After obtaining a PhD in Geophysics from the University of Frankfurt, Dr. Braun worked for the GeoFoschungsZentrum Potsdam on Satellite mission development and operations. In 2002, he became a Byrd Fellow at the Byrd Polar Research Center and a Senior Research Associate at the Laboratory for Space Geodesy and Remote Sensing of the Ohio State University. He was Associate Professor of Geodesy in the Schulich School of Engineering at the University of Calgary. Prior to moving to Kingston, ON, Dr. Braun was at the University of Texas, Dallas.
Dr Hill is Assistant Professor of Military History in the Department of History and specialises in the military and strategic history of the Soviet Union. Dr Hill's Arctic interests are primarily in the militarization of the Soviet north in the period 1917-1945, including the construction of the Baltic-White Sea Canal and development of the Northern Sea Route both for both obviously military and civilian purposes. He has written on the development of the Soviet Northern Fleet immediately prior to and during the Great Patriotic War 1941-1945, including the impact of Allied aid on Soviet naval power in the region, and is currently editing a volume, working with Russian scholars, on the Soviet naval war in the Arctic 1941-1945. He is developing links with the Pomor State University in Arkhangel'sk, which he visited in April 2005.
Allice Legat is a practicing anthropologist with an interest in how the past inform present decision making and what it means to be knowledgeable, especially in an environment of industrial development and climate change. She is also interested in how practice anthropology can inform theoretical understandings in the social sciences. Allice is currently working with the Rae-Edzo Friendship Centre, Behchoko, NT on a climate change and health project, and with the Sahtu Renewable Resources Board, NWTon an Environmental Monitoring Framework and Traditional Knowledge Guidelines project. She is currently an Honorary Research Fellow with the Anthropology Department, University of Aberdeen and was the Roberta Bondar Fellow, Trent University, Peterborough, Ontario during 2012-2013. Yellowknife, NWT is her home.
Dr. Annie Quinney is an Instructor in the Department of Geoscience at the University of Calgary. Prior to this she was a Postdoctoral Fellow at the Arctic Institute of North America.
Annie completed her PhD at Monash University in Australia. For her doctoral studies, Annie and her supervisors discovered and described four new amber deposits from within the Arctic and Antarctic Circles. This amber is important because it not only contains some of the highest latitude amber deposits in the Southern Hemisphere, but it also represents the terrestrial realm during a time of globally elevated sea levels, for which terrestrial fossils are lacking. Annie has also used fossil soils to reconstruct the ancient environments and climates that existed during the time of the dinosaurs in Alberta.
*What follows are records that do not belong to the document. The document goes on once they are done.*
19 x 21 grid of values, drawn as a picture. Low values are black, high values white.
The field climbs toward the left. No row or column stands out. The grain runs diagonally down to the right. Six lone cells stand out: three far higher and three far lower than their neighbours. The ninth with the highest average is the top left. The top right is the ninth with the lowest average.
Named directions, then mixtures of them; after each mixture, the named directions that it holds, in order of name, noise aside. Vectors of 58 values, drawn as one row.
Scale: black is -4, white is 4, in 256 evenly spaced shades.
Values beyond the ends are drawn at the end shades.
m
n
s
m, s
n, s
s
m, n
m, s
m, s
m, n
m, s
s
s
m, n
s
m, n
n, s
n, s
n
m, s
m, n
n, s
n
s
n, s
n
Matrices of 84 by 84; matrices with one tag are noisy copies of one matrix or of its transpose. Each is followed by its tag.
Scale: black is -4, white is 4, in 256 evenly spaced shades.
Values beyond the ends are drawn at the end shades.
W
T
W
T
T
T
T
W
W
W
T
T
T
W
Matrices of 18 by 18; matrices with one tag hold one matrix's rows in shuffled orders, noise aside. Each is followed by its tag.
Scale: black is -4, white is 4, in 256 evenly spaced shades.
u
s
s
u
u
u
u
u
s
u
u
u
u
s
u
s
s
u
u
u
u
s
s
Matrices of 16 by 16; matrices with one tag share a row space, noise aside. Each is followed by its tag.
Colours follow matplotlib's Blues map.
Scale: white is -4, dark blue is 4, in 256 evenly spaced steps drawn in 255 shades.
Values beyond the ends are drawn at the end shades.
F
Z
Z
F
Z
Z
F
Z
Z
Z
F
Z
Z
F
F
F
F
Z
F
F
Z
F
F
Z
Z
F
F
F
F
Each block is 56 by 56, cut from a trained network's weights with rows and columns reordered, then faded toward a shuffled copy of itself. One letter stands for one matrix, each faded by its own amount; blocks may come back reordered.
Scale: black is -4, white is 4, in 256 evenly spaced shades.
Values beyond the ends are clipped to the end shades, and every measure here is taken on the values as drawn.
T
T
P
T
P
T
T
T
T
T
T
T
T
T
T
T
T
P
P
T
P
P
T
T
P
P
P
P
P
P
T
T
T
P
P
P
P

William (Bill) Barr holds degrees in Geography from the University of Aberdeen, Scotland and McGill University, Québec. From 1968 until 1999 he was a member of the faculty of the Department of Geography, University of Saskatchewan, Saskatoon, and from 1985 until 1997 was head of that department. In 1999 he moved to Calgary, where he is one of the Research Fellows in residence at the Arctic Institute of North America. From 1971 until 1978 he was editor of The Musk-Ox, the journal of the Institute for Northern Studies, University of Saskatchewan, and from 1977 until 1993, Associate Editor, then Editor of Polar Geography and Geology. He was Editor of the Northern Lights Series, co-published by the Arctic Institute of North America and the University of Calgary Press from 2001 - 2012. A glacial geomorphologist by training, since 1972 his major research focus has been the history of exploration of the Arctic, and to a lesser degree, the Antarctic.
Brian Moorman is a professor in the Department of Geography. He came to the University of Calgary in 1996 as the founding Director of the Earth Science Program, joint appointed in the Departments of Geography and Geoscience. He has since gone on to be the Head of the Department of Geography and is currently the Associate Dean of Research and Infrastructure in the Faculty of Arts.
Permafrost and glacial hydrology are Brian's main research interests. He works extensively in the Canadian Arctic, using geophysical, remote sensing and geochemical techniques to study massive ground ice, hydrology, and terrain stability. He is currently working on the hydrology and modelling ground movement of glaciers and permafrost terrain, permafrost stability and developing UAVs for geomorphology research.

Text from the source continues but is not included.